A rarity from the carefree Canadian tax shelter days of the 1970s, Eddy Matalon's underrated Blackout is an effective little low-budget crime thriller that plays heavily on inner city alienation. Rarely seen since North America shut the lights off on that troublesome and often cynical decade twenty years ago, Ventura Distribution has dutifully resurrected this forgotten flick for a new audience.
Facts of the Case
When the Big Apple is blanketed in darkness by a citywide power failure, a prison bus crashes into a wall and the four convicts inside escape. Trigger-happy Christie (Robert Carradine,The Big Red One and his slimy associates Chico (Don Granberry, The Groundstar Conspiracy), Eddy (Terry Haig, The Aviator) and Marcus (Victor B. Tyler) break their way out and take cover in a posh apartment building owned by Richard Stafford (Ray Milland, Dial M for Murder). The lone cop called to the scene, Dan Evans (Jim Mitchum, Thunder Road), tries to stop them as they go floor to floor, terrorizing the residents for money and some means of transportation to escape further into the pitch-black night.
Of all the trashy B-movies produced under Canada's tax-free feature film investment scheme in the 1970s, none was as mind-bendingly atrocious as 1977's Cathy's Curse, a tedious horror co-production helmed by visiting French director Eddy Matalon. Financed by Cinepix, the Great White North's premier studio of schlock, the film was a critical and financial failure, a micro-budgeted disaster rife with terrible acting, plodding story development, and completely non-existent thrills. Why Cinepix thought Matalon deserved a second chance, we'll never know, but we should be grateful they did. A major improvement in every way over his earlier horror effort, Blackout is a gritty high-rise thriller that wallows in just the right amount of sleaze. Matalon directs the proceedings with his usual flair for the pedestrian, but with a well-developed story and impressive casting, Blackout is much better than it has any right to be.
Playing off New York City's increase in urban crime prior to and concurrent with its 1977 power failure, Blackout exploits feelings of helplessness in its audience as it takes viewers through a harrowing night in the life of an apartment building trying to function without the modern convenience of electricity. Matalon, who co-wrote the story with his Cinepix producers, uses the high-rise as a clever microcosm of society, a place where everyone from the very rich to the struggling poor are giving birth, celebrating weddings, dying, living, and loving, mere seconds before their lives are thrown into disarray by the escaped cons. Though it's unlikely that such a diverse apartment complex could actually exist, it allows Matalon to level the playing field and put everyone at risk as Christie and his thugs take over. No one is spared from the spree of violence, and that's what makes the story so frightening.

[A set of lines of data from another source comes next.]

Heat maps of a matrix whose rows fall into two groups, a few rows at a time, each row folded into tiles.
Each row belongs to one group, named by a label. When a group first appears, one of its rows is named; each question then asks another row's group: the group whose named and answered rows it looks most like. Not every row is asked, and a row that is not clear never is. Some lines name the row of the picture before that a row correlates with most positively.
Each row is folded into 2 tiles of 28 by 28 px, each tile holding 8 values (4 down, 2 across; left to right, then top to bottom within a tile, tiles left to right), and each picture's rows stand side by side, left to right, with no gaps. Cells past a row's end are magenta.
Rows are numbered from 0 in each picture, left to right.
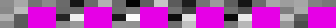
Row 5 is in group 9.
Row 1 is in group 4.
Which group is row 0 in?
9
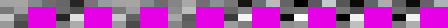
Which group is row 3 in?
9
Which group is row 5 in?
4
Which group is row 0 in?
9
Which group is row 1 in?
4
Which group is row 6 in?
4
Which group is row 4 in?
4
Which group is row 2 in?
9
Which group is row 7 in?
4
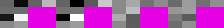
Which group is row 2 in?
9
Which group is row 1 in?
4
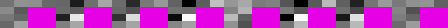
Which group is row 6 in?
4
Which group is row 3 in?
4
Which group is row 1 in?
4
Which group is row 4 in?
9
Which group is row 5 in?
4
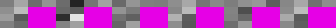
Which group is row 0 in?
9
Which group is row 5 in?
9
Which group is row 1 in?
4
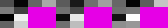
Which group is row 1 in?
4
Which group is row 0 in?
4
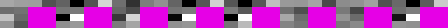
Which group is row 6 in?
9
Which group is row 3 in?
4
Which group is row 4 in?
4
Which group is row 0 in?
9
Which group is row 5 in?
9
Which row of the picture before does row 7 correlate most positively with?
2
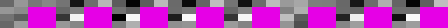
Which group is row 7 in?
4
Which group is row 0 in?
9
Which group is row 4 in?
4
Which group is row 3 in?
4
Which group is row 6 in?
4
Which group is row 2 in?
4
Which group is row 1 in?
4
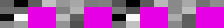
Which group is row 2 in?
4
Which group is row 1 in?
9
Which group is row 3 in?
9
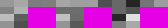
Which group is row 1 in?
9
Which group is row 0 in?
9
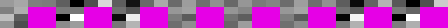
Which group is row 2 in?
4
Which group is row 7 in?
4
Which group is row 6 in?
4
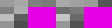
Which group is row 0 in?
9
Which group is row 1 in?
9
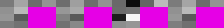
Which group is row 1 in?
9
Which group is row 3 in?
9
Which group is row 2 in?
4
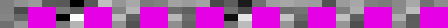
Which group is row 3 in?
9
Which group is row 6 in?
9
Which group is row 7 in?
9
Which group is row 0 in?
9
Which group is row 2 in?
9
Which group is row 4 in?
4
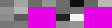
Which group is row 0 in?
9
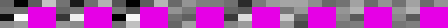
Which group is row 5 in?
9
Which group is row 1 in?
4
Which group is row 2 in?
4
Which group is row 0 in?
4
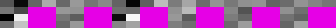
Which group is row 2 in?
4
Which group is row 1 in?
9
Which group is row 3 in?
9
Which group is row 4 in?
9
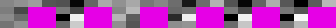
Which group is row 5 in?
4
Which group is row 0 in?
9
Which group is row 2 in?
9
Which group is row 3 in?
4
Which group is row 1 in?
4
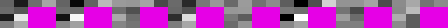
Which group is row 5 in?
4
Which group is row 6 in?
9
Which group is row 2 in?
9
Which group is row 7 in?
9
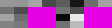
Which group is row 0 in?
9
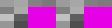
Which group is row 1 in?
9
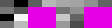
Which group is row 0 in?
4
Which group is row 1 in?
9
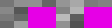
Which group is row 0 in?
9
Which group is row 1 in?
9
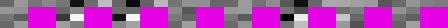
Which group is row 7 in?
9
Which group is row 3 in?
9
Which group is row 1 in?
4
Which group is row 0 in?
9
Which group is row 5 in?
4
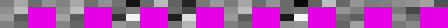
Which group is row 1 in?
9
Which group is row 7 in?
9
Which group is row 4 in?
9
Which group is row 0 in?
9
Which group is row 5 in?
4
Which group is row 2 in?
4
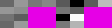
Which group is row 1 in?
4
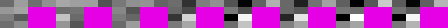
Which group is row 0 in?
9
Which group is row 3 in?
4
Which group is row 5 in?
4
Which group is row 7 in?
4
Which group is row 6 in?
4
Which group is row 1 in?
9
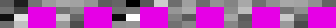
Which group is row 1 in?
9
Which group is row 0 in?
4
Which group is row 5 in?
9
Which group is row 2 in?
4
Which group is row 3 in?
9
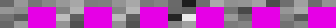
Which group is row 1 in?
9
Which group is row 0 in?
9
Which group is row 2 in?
9
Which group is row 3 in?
4
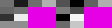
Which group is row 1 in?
4
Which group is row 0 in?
4
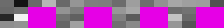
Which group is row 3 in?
9
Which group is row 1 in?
9
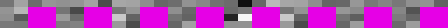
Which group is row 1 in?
9
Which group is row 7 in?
9
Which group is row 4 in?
4
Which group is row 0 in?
9
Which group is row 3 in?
9
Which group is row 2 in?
9
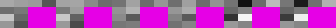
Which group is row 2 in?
9
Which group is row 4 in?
4
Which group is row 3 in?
9
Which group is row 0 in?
9
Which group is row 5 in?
4
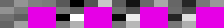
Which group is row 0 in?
9
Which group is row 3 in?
4
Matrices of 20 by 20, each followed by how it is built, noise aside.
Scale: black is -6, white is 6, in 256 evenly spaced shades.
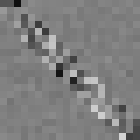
banded
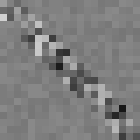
banded
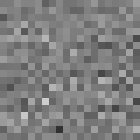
low rank
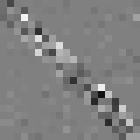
banded
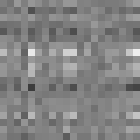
low rank
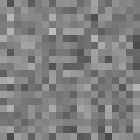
low rank
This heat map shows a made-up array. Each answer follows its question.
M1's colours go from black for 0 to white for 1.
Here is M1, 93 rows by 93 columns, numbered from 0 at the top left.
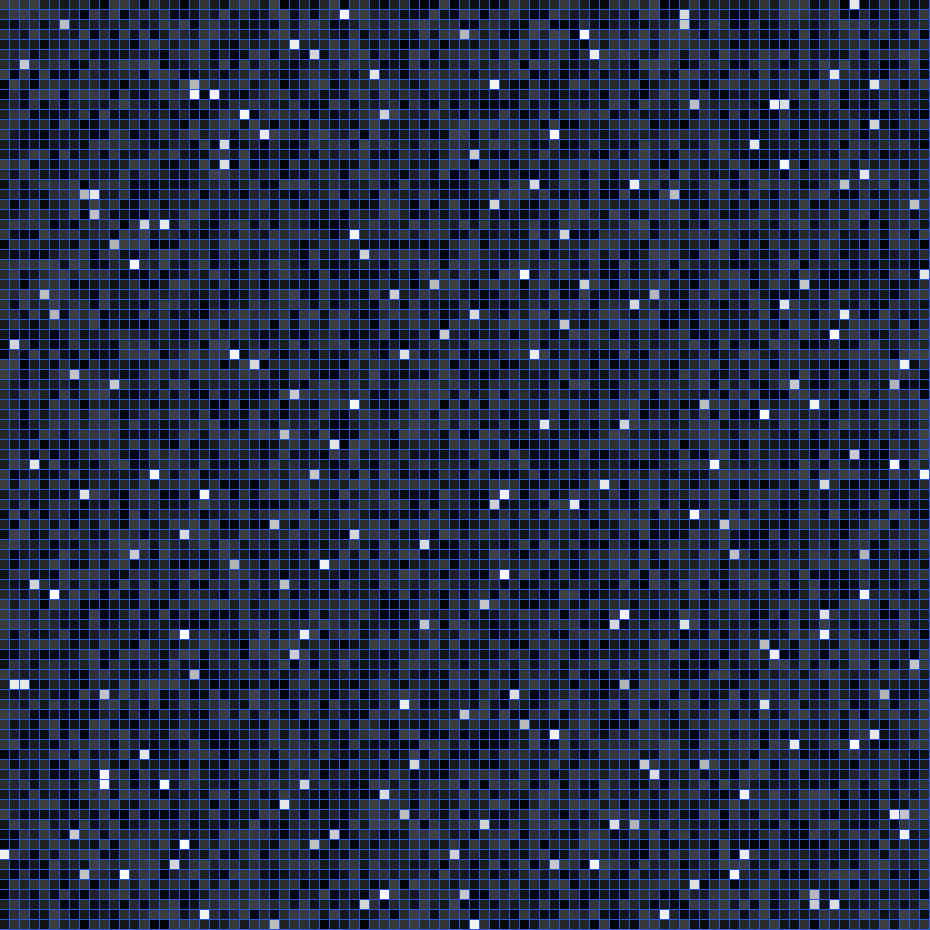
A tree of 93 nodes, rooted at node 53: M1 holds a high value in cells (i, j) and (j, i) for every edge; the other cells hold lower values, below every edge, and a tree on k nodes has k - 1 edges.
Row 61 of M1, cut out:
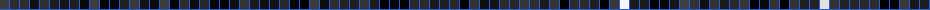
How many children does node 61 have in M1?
1
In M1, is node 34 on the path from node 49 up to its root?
no
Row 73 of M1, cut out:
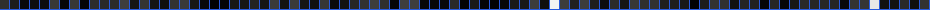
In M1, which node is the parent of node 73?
55
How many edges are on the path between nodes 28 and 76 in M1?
8
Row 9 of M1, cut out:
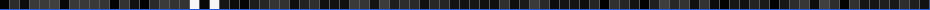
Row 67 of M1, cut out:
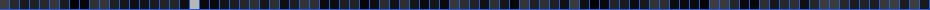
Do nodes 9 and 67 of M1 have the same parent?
yes
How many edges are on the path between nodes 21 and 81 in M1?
16
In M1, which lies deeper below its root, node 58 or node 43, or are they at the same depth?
node 43
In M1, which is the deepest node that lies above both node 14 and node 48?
63
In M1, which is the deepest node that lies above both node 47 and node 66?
31
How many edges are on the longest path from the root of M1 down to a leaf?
14
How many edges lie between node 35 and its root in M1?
1
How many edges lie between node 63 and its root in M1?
2
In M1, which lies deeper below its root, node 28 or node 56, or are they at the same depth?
node 28

And yet what's most interesting about the film is that Christie is often portrayed by Matalon as a sympathetic character, especially compared to the often wholly unlikable highrise residents—a washed-up actor who talks to his dog, a mincing homosexual couple, a timid woman who keeps her husband gasping away on life support, and a pompous rich coot whose money is more important than his wife. As Christie starts to break into the apartments to rob the residents, he almost becomes a Robin Hood figure, in many cases dispensing embittered prison philosophy as he terrorizes his victims with a menacing shotgun. As the night goes on, the fugitive even helps the clueless Officer Evans deliver a baby, providing some much-needed some shades of gray to his character, and the film as a whole.
Of course, much of Blackout's success is due to Robert Carradine's multi-layered performance as the more or less scummy Christie, but the rest of the C-list actors in this penny-pinching potboiler are great as well. Though still slightly bland, Robert Mitchum's brother, Jim, is much better than expected as the heavily mustachioed cop who has put his life on the line to stop the escapees, and there's even a brief cameo by a sadly aging Ray Milland, as a hardnosed millionaire whose refusal to cooperate with the thugs results in the torching of his priceless collection of Picassos.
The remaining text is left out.